There are studies that show being outdoors can help people recover and refocus while managing PTSD, and other studies that show working with farm animals can relieve symptoms. And there’s a fair amount of research on horticultural therapy—the idea that helping things grow can be therapeutic to people with many different disabilities and illnesses.

That’s what drove Cate Murphy, a horticultural therapist, to start Therapeutic Alternatives of Maryland (TALMAR), a nonprofit that uses gardening and farming as therapy for people of all ages. While the center long focused on children and adults with disabilities, it recently started a veterans program.

Working on the land has physical benefits, from increasing strength through strenuous work like lifting soil and hauling water to fine motor skills when planting seeds. But Murphy said the mental benefits come from both the connection to the land, the peacefulness of outdoors, and the sense of community—particularly once veterans start growing food that they can then sell in their community.

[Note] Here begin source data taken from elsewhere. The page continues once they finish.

(in the rows, 128 means zero)
Each row is followed by its class.
[135 128 120 145 103 169 124 165 113 125 132 121 144 126 118 137 150 140
 145 136 129 136  86 125 131 137 148 126 118 122 127 118 102 126 136 103
 127 119 128 143 141 132 107 105 108 120 123 123  93 106 120 164 141 137
 135 129 131  90 126 132 120 155 130 168 150 129]
<66>
[150 128 115 128 113 185 108 172 104 139 143 119 154 112 112 144 151 124
 134 147 174 127 109 126 134 151 123 125 142 116 131 123 118 128 128 127
 127 113  92 107 135 145 125 117 178 134 124 133  89 136 116 136 133 138
 137 133 127  84 122 124 125 189 119 169  98 140]
<80>
[137 121 119 120 106 159 116 155 103 120 133 127 156 136 106 135 150 125
 143 143 159 116 107 124 128 133 139 124 150 120 115 132 108 131 128 100
 122 118 126 114 140 134 114 109 140 127 133 133  91 127 126 171 135 124
 118 132 131  78 123 124 120 146 122 166 125 145]
<73>
[153 111 133 136 130 136 116 185 124 122 123 120 129 118 111 140 138 133
 138 135 135 102 110 129 126 136 155 130 140 111 103 121 126 121 125 130
 132 124 102 127 130 131  80 143 177 127 130 127 117 135 123 118 129 136
 136 127 105 115 124 128 129 167 111 179 122  97]
<138>
[125 137 126  97 121 172 109 190 108 122 132 145 177 148 112 137 131 125
 144 134 140 131 106 129 126 127 154 131 164 128 134 143 115 127 130  91
 121 125 102 131 121 133 142 102 122 130 116 122 104 123 116 127 134 133
 109 133 108  83 130 128 113 141 111 179 157 160]
<66>
[159 121 114  96  96 160 108 165 103 132 137 126 157 133  96 141 152 112
 140 137 158 117 104 135 124 129 118 128 183 114 123 134 122 129 126  94
 133 125  83 105 130 149 131 107 193 125 135 133  79 121 121 152 121 145
 127 124 118  78 127 126 122 159 125 197 127 154]
<73>
[116 125 114 110 110 150 109 167 106 135 137 139 158 127 109 137 143 135
 145 136 153 120 129 136 132 135 124 127 156 111 126 139 119 142 128  85
 110 117 149 104 127 141 121 107 140 129 129 129  91 128 121 162 125 134
 108 129 117  89 128 127 127 146 122 161 134 149]
<73>
[119 119 121  89 108 159 115 205 110 124 125 151 152 145 109 134 141 120
 131 143 144 127  94 134 128 136 118 132 138 113 128 144 119 140 122 108
 121 124  67 105 126 141 119 117 145 136 131 129 108 133 127 141 125 134
 138 140 118  82 129 131 122 132 118 182 132 140]
<73>
[128 129 124 115 112 194 103 211 102 136 129 122 169 124 116 141 154 132
 161 150 159 130  80 134 133 137 146 136 161 118 126 136 108 132 132  91
 123 120  89 108 129 144 120  96 160 131 117 126  78 137 115 147 129 137
 123 139 118  59 127 130 114 170 115 182 135 165]
<66>
[164 126 117 124  99 198  90 184  90 154 146 106 139 103 103 157 181 128
 137 144 156 144 107 138 130 140 121 128 191 121 127 118 106 117 134 107
 131 121  50 110 137 157 144  85 196 124 117 142  62 124 108 132 128 152
 116 132 124  55 123 127 105 190 118 181 104 167]
<138>
[124 128 135  80  89 171 110 230 113 127 118 142 172 128 115 148 121 130
 140 151 149 117  70 136 137 156 155 153 139 131 127 149 129 143 118 137
 107 125   4 109 121 142 129 131 214 144 141 138 143 132 121  93 114 134
 198 142 112  58 124 119 131 163  99 209 159 139]
<80>
[148 127 135 114 122 214  93 219 107 139 136 126 156 109 111 146 147 128
 143 151 166 144  87 135 131 141 119 126 147 119 124 124 110 130 126 134
 124 119  20  87 135 156 137  95 165 133 116 127  91 154 112 134 131 142
 115 135 115  82 116 129 120 170  98 185  99 164]
<138>
[165 133 121 113 104 177  98 198 104 138 136 123 182 119 107 144 157 120
 146 150 170 125 105 125 128 144 132 129 147 103 115 131 116 135 122  98
 119 123 112  90 129 142 130 109 154 137 122 131  91 144 108 176 121 138
 117 132 120 113 121 129 117 179 107 189 106 152]
<138>
[127 126 121  94 114 163 111 172 110 128 138 145 155 141 112 129 141 119
 136 145 147 121 108 126 125 126 116 130 151 117 130 140 125 141 126 104
 125 123  77 102 122 136 125 119 157 124 130 130  96 132 125 152 119 130
 121 143 118  84 129 130 118 136 118 168 130 150]
<73>
[125 133 118 109 111 182 104 173 110 138 124 133 178 127 114 138 163 124
 141 151 156 139  98 134 128 148 132 133 140 119 124 132 104 136 126  88
 123 121  87 105 128 148 161  94 134 136 132 125  92 128 122 147 125 141
 133 145 128  69 122 129 114 151 116 146 123 188]
<66>
[147 131 119 120 135 183 115 184 106 137 117 125 173 106 108 135 143 128
 142 147 168 135 112 134 130 152 147 133 141 118 128 127 117 132 132 109
 117 120 102 110 123 142 135 105 145 126 124 124  92 131 113 116 136 140
 144 140 118  94 122 124 121 181 113 164 113 170]
<80>
[140 133 120 104  94 176 106 185 107 132 142 137 145 143 113 154 145 127
 140 131 122 133 104 131 127 127 123 139 167 117 132 132 116 125 131 110
 122 126  68 122 120 141 146 103 156 127 128 132  97 114 129 134 128 136
 126 123 119  89 126 127 117 147 126 202 153 136]
<66>
[122 125 115 115 113 162 114 179 109 122 121 139 174 149 112 128 141 126
 145 138 128 135 103 122 129 139 153 135 138 113 126 138 107 130 129  84
 120 126 143 100 124 129 129 106  95 129 123 123 112 123 118 133 132 133
 123 130 117 107 124 126 117 132 128 174 157 154]
<66>
[151 123 133 129 135 164 107 192 113 125 128 119 171 124 109 134 141 134
 141 140 150 123 118 125 124 126 160 125 154 119 123 129 122 135 122  89
 130 127 158 110 128 131 136 112 128 129 121 121 103 138 115 124 136 133
  98 123 122 120 126 129 123 163 112 161 121 159]
<138>
[139 126 122  93 116 173 101 188  93 129 143 140 176 122  97 145 153 132
 148 150 164 103 101 117 137 138 165 132 171 117 116 135 117 130 125 105
 118 119  86 120 141 135  99 118 138 122 137 120  94 145 123 130 133 130
 119 142 112  57 109 117 122 154  99 178  99 155]
<138>
[136 123 132 114 142 180 101 192 130 127 118 132 167 132 103 137 138 129
 141 144 141 138 106 126 123 130 146 135 158 119 124 129 115 129 129 110
 126 128  77 112 123 135 135 108 139 130 119 123 115 132 118 119 129 139
 124 138 110  94 127 128 124 155 104 166 123 172]
<138>
[118 134  98 129  92 155 116 187 107 125 137 114 136 118 104 148 157 139
 149 137 104 135 101 136 140 137 153 125 137 119 129 136 110 134 135  79
 119 127 182 110 128 136 113 104 101 128 137 120 103 115 116 151 135 138
 124 126 108  99 133 131 125 141 138 172 153 121]
<66>
[141 130 120 141 103 144 132 137 117 140 142 103 109 114 124 131 154 129
 136 129 109 144 117 134 123 130 108 132 138 134 132 118 115 121 133 133
 135 130  79 136 138 141 155 111 171 128 127 140 108 105 122 136 134 141
 151 125 140 105 127 127 119 149 135 145 139 135]
<66>
[144 130 134 111 111 174 101 188 107 135 123 123 156 116 113 146 151 128
 142 149 161 139 107 132 147 152 128 137 140 117 122 121 116 132 121 137
 128 124  67 100 117 147 128 117 166 141 124 132 108 149 118 119 118 143
 149 140 117  95 123 127 125 166 103 171 108 152]
<80>
[146 131 122 119 103 177 108 182 111 132 127 131 156 109 105 148 140 134
 137 140 154 125  97 133 133 143 135 134 144 114 125 128 114 129 130 119
 118 121  75 116 138 139 128 112 165 131 128 131 100 139 119 126 121 142
 148 135 117 101 121 122 122 175 116 179 124 134]
<80>
[143 128 102 126 104 155 119 125 108 134 136 129 132 129 118 135 136 128
 137 134 145 137 131 136 131 142 117 127 147 115 129 135 117 130 135 102
 124 128 169 107 120 142 132 110 131 131 122 134  90 118 116 149 123 137
 123 122 124 116 128 126 124 155 134 152 133 144]
<66>
[126 130 107 100  87 168 107 137 106 138 140 143 147 132 103 141 151 121
 138 136 134 121 113 135 131 134 113 131 147 118 133 137 121 132 128 103
 120 122 101 103 130 138 138 107 132 132 130 134 101 121 122 146 122 135
 133 129 123  90 128 128 123 147 132 170 128 138]
<66>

“The majority of our veterans go into service to serve and they unfortunately may come back with some emotional, psychological issues from witnessing war,” Murphy told me. “This connection really gives a person that sense of serving again. It includes them in an activity where they can use their bodies to make something good.”

The government seems convinced of the value of helping veterans farm: the 2014 Farm Bill included veterans as a specific class of new farmers, allowing them special rates on loans and grants to help them get started.

The Department of Agriculture also funds a number of programs that help veterans with training and outreach to start living off the land. Veterans are seeing the benefit too: the Farm Veteran Coalition has more than 5,000 members, and veterans have started their own grassroots projects like Comfort Farms, started by a veteran and run by veterans who want to learn farming skills.

Our understanding of PTSD and the effects of service on veterans’ mental and physical health is still evolving, and we’ve yet to identify a one-size-fits-all treatment for the scars that war can leave. But for at least some veterans, relief might be something they can cultivate from the soil.